The Georgia Senate on Thursday passed a bill enshrining modest standards for people living in neglected rental homes — though affordable housing advocates say more must be done to protect against unscrupulous landlords.

House Bill 404 passed 44-2. Since the Senate amended the bill to update the effective date, it will now go back to the House for consideration. The House is expected to approve the measure next week.

The bill’s passage could represent a hard-won victory for lawmakers, policymakers and housing advocates, some of whom highlighted the measure’s shortcomings but argued it was an important step in the right direction.

The law would create a habitability standard, a three-day grace period so tenants can catch up with their rent before landlords file for eviction, and place limits on security deposits to the equivalent of two months’ rent.

Rep. Kasey Carpenter, a Dalton Republican and lead sponsor, proposed the bill on the back of The Atlanta Journal-Constitution’s 2022 investigation, “Dangerous Dwellings.” The six-part series exposed dangerous conditions — including rats, mold, raw sewage, roaches and violent crime — at hundreds of Atlanta-area housing complexes.

He said the legislation will help protect renters from landlords and management companies who let their properties fall into disrepair or harass and mistreat tenants.

State Sen. Brian Strickland, a McDonough Republican who sponsored the bill in the Senate, said stakeholders had worked together over the past year and a half “to codify some, what I would call, common sense standards.”

The bill states rental properties should be “fit for human habitation” without making clear what habitable or uninhabitable means, and what penalties landlords would face for non-compliance.

Carpenter said he hoped the bill would “empower” tenants to withhold rent if landlords fail to make repairs or try to end their leases if their homes are unlivable. But he said it was up to renters to enforce their rights and for courts or local governments to interpret the law and impose penalties.

“At the end of the day, if a landlord wants to be a jerk and try to strong-arm you and hire an attorney, the law is on your side,” he said.

Chelsea Juras, vice president of strategic initiatives for the Atlanta Apartment Association, which represents companies managing hundreds of thousands of apartments, said the industry group was “not opposed” to the bill.

Georgia has some of the weakest tenant protections in the country, according to some affordable housing advocates. Elizabeth Appley, an Atlanta-based lawyer and public policy advocate who rallied support for the bill, said this leads to high eviction rates and an increase in the number of people without housing.

The impact of evictions can hit hardest among Black and low-income communities and the most vulnerable, including people with disabilities, seniors and children.

Still, the bill was not without critics. Some reform-minded housing experts wanted stricter limits on security deposits. Others wanted a longer grace period before landlords could move to evict tenants.

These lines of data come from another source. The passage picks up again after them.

Every row gives one point. The window is the flat piece filled in between its corners: a triangle in 3 columns, a solid with four corners in 4, and so on. A path goes straight from each point to the next, and from the last back to the first. After which points does the path pass through the window?
In the rows, zero is written as 128.

Window (4 x 4):
[[109  97 161  70]
 [105 129 127  68]
 [123 160 139 197]
 [175 112 121 134]]
Path:
(1): [131  92 127 103]
(2): [133  73 105 163]
(3): [142 142 182  78]
(4): [129 102 222  47]
(5): [ 95 116  81 137]
(6): [ 80 124 122  84]
(7): [138 130 158  62]
(8): [130 146 178 127]
(9): [101 103 107 131]
(10): [129  94 118 101]
(11): [186 134 155 100]
(12): [179 144 145  52]
Through the window after points: 4, 8

Window (6 x 6):
[[153 163 152  93  69 138]
 [122 128  62 163 169 130]
 [129 106 145  57  65 166]
 [154 130 180  91 100 161]
 [140 146  73  96 170 158]
 [200 137 136 140 126  50]]
Path:
(1): [188 133 158 111  93 145]
(2): [158 135  70 136 155 137]
(3): [104 132 104 132 138 100]
(4): [100 175  72 159 172  42]
(5): [229 116 146 115 124 134]
(6): [174 140  97 164 113 186]
(7): [156 136 154  82  88  98]
(8): [118 131 152  88 104 121]
(9): [188 130 147 104 102 147]
(10): [184 108 128 102  86 174]
(11): [122 131 167  72  94 134]
(12): [ 89 131 152  62 105 150]
Through the window after points: 6, 8, 10, 12

Window (9 x 9):
[[112 121 105 138 141 163 145 120 172]
 [ 66 115 124 149 116 150 109 126 141]
 [121 149 116 179  78  99 176 172 166]
 [109 116 124  60  81 144 152 100 111]
 [177  94  63 111 197  66   7 169  68]
 [109 163 156 157 124 151 135 105 147]
 [141  93 127 162 112 176  94 133 131]
 [117 128 135 107 102 144  93 143 183]
 [ 96 119 168 121 149 158 140 157 147]]
Path:
(1): [117 151 122 124 123 155 118 163 117]
(2): [117 141 102 144 122 164  99 146 159]
(3): [128 104 146 158 117 139 117 137 142]
(4): [105 106 164 145 122 144 123  80 139]
(5): [104 155  90 152 109 152 113 189 150]
(6): [111 153 125 130 138 167 135 131 133]
(7): [101  70 128 130  98 105 117 116 127]
(8): [114  84 141 149 129 122 136 116 152]
Through the window after points: 4

Window (11 x 11):
[[146  93  35 166 112  86 163 102  85 138 117]
 [ 85 143 150 120 223 123 185 249 115 154 138]
 [144 132 131 125 109 133 146   9 105 142 124]
 [100  48  89 145 163  80 120 133  73 135 164]
 [ 78  96 113 156  80  99 154 106  81 127 126]
 [ 89 134  90 149 140 137 124  48 122 107  84]
 [136 162 162 135 114  61 103  33 102  98  84]
 [104 177 142 149 175 133 125 204 127 119 182]
 [145  94 126 141 123 134 153  96 132  80 106]
 [109 148 149 123 117  77 121  63 186 133 118]
 [115  86 107 143 148 128 106 217  89 177 124]]
Path:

Alison Johnson, executive director of the Atlanta housing advocacy group, Housing Justice League, said the legislation only put “a band-aid on a much bigger wound.”

“We need to do real surgery on how we think about housing people, and particularly … working class and poor people,” she said. “The lack of affordable housing causes people to be in positions where they are having to accept housing that is less safe for them and conditions that are terrible for their children.”

Johnson said the law will be significant but progress was much too slow. She hoped the legislation would spur further action on the high rents that Georgians face, and lead to rent controls. According to Zillow, as of March the median rent in Atlanta for a one-bedroom, for instance, is $1,650, and more than $2,100 for a two-bedroom.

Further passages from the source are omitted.